In eight years of riding I can remember making exactly one perfect jump. It was after a difficult turn with a disturbingly short approach to the fence. Often horses more or less sail over a jump in stride, somewhat like a low hurdler does in a race. This time I must have been balanced so precisely that the horse was able to lift his front legs high and push up into the air with both back legs. I could feel his body arc even before he left the ground, as if he were transcribing a semicircle in the air. His front legs touched the ground on the opposite side without the slightest jar. His back legs came up underneath and we cantered on effortlessly. I’ve had other powerful experiences too — galloping faster and faster for miles along an empty beach, cantering through Central Park and riding back along West Eighty-ninth Street to the stables feeling like the king of New York, chasing a stag through a French forest. But the most satisfying times are those that, like my early experiences at the stables, are routine and romantic and seemingly timeless all at once.

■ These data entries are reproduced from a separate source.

Each named turn below is shown by a few rows before and after it. Which turns, in which order, take the first row of each later pair to the second? The first pair is answered.
nuv (before |-> after):
[3.087,-1.259,-0.970,0.696,2.920,0.049,0.451,-0.851] |-> [1.549,-0.141,-0.576,-1.301,3.891,-0.637,-1.281,0.152]
[2.804,0.567,0.916,3.019,0.493,1.637,-0.826,0.465] |-> [2.591,-1.867,0.570,-0.312,1.540,1.114,1.876,0.208]
[0.062,-0.795,0.111,1.865,-2.426,1.421,1.128,-0.661] |-> [-1.182,-1.884,0.757,-1.995,-0.367,0.432,1.682,0.003]
tupa (before |-> after):
[3.036,-0.927,0.705,-0.491,3.121,-0.055,2.212,-0.723] |-> [2.063,0.086,3.645,0.421,2.033,1.729,-0.025,1.755]
[-3.189,-3.144,-0.895,-1.620,-2.105,-1.247,1.626,-2.425] |-> [-1.590,-4.337,0.628,0.208,-2.726,1.006,2.277,-1.526]
[1.961,1.172,0.424,0.954,0.769,0.905,-2.194,0.875] |-> [0.720,1.745,-0.831,0.185,1.130,-0.312,-2.774,0.075]
Reliz (before |-> after):
[-0.661,-1.819,-0.829,-1.890,1.259,0.629,1.982,0.070] |-> [0.631,-1.612,-1.185,-0.897,1.520,0.713,2.335,-0.741]
[-0.516,1.209,-1.217,-1.520,1.538,-1.770,-1.331,-1.456] |-> [0.737,1.379,-0.818,-0.300,1.493,-1.792,-0.969,-1.438]
[3.313,-0.099,0.882,1.808,2.639,0.882,-0.265,0.737] |-> [1.970,0.308,2.110,0.803,2.314,1.257,-0.999,2.208]
[2.594,0.714,-1.474,4.056,-1.553,1.803,0.420,-1.203] |-> [1.847,1.445,0.477,3.948,-1.854,2.699,-0.865,0.869]
Pairs:
(2 to 4 turns a pair)
[-0.233,-0.193,-2.942,-2.524,0.918,-2.157,1.844,-3.603] |-> [1.012,1.150,1.134,-3.560,4.240,0.011,-1.160,0.578] : Reliz then nuv then tupa then nuv
[-3.283,0.595,0.290,1.801,-2.580,-1.165,-3.559,2.477] |-> [-3.696,-0.448,-2.400,0.179,-2.534,-3.599,-2.089,-0.028] : Reliz then Reliz
[-1.376,-1.642,0.344,-5.350,2.561,-0.531,0.243,1.676] |-> [2.649,-1.323,-0.722,4.368,-1.693,1.989,1.267,-0.645] : nuv then nuv
[3.040,-0.041,-0.596,3.381,-2.119,2.344,1.831,-0.371] |-> [0.020,3.859,-2.438,1.132,0.598,-1.011,-2.754,-0.315] : nuv then nuv then tupa then nuv
[0.831,-1.648,-0.155,-0.345,-1.148,-0.063,2.691,-1.617] |-> [1.047,1.643,-0.009,2.810,-1.576,0.177,-0.577,-1.680] : nuv then tupa then nuv then nuv
[0.118,-0.966,0.209,-2.678,1.417,0.508,0.702,1.502] |-> [2.793,-0.259,-0.085,1.067,0.517,1.818,0.635,1.204] : nuv then tupa then tupa then tupa
[-0.696,1.787,-1.602,1.236,-3.834,1.015,0.025,-1.156] |-> [-0.741,1.807,-3.271,0.033,-2.342,-0.582,0.376,-2.003] : nuv then nuv then nuv then tupa
[-0.105,3.606,0.960,2.034,1.570,0.065,-4.280,1.401] |-> [3.231,-0.070,1.789,4.452,-0.600,3.280,0.084,0.952] : nuv then Reliz
[-1.928,-0.595,-0.230,-5.789,2.559,-1.204,1.576,-0.521] |-> [1.968,-1.603,-2.443,-1.856,1.551,-0.928,3.947,-3.737] : Reliz then nuv then nuv then nuv
[2.761,1.540,-2.341,1.687,2.106,-0.904,-1.003,-2.451] |-> [3.008,-1.773,-0.092,-1.394,3.089,0.432,1.888,-1.159] : tupa then nuv
[1.272,-3.422,1.103,1.411,-3.170,2.600,4.145,-2.405] |-> [-2.873,3.144,-0.507,-3.469,2.469,-2.289,-3.452,-1.107] : nuv then Reliz then Reliz then nuv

One afternoon last December I finished a nagging project at work and rewarded myself by leaving a little early to go ride. I drove home, changed clothes, drove to the stables, and saddled up. By the time I started riding, it was dark. The night was cold but clear, and there was no wind. A spectacular yellow full moon was in the sky. The ring with the jumps was lighted, but everything else around was dark. You could see horses in the surrounding paddocks walking slowly in the moonlight. Sounds traveled well because it was so cold and still. In the ring you could hear the thudding of the horses’ hooves, hear the horses breathing and snorting, hear occasionally the creak of leather in a saddle as a rider changed position. It was cold enough that after the horses had cantered, you could feel the heat coming off their bodies. A teacher, one who insisted on precise fundamentals and hated sloppiness, stood by the jumps calling out instructions. One woman rode a white horse that looked pale, almost like a mist, under the moon. I sat on my horse watching her jump. I had just cantered over jumps myself, and my horse was excited and ready to go, shaking her head and prancing in place. I watched the ghostly white horse and listened to its hoofbeats and heard the riding master shouting instructions and felt the heat from my horse and patted her neck to try to calm her down and I thought, This is why I do this.
D. J. Stout, our art director, is leaving to join the international design partnership Pentagram. During his thirteen years here, D.J., in addition to his brilliant design, has brought no end of energy, ideas, and good judgment to every aspect of making a magazine. And he’s been a good friend. We will all miss him and wish him all good things in the future.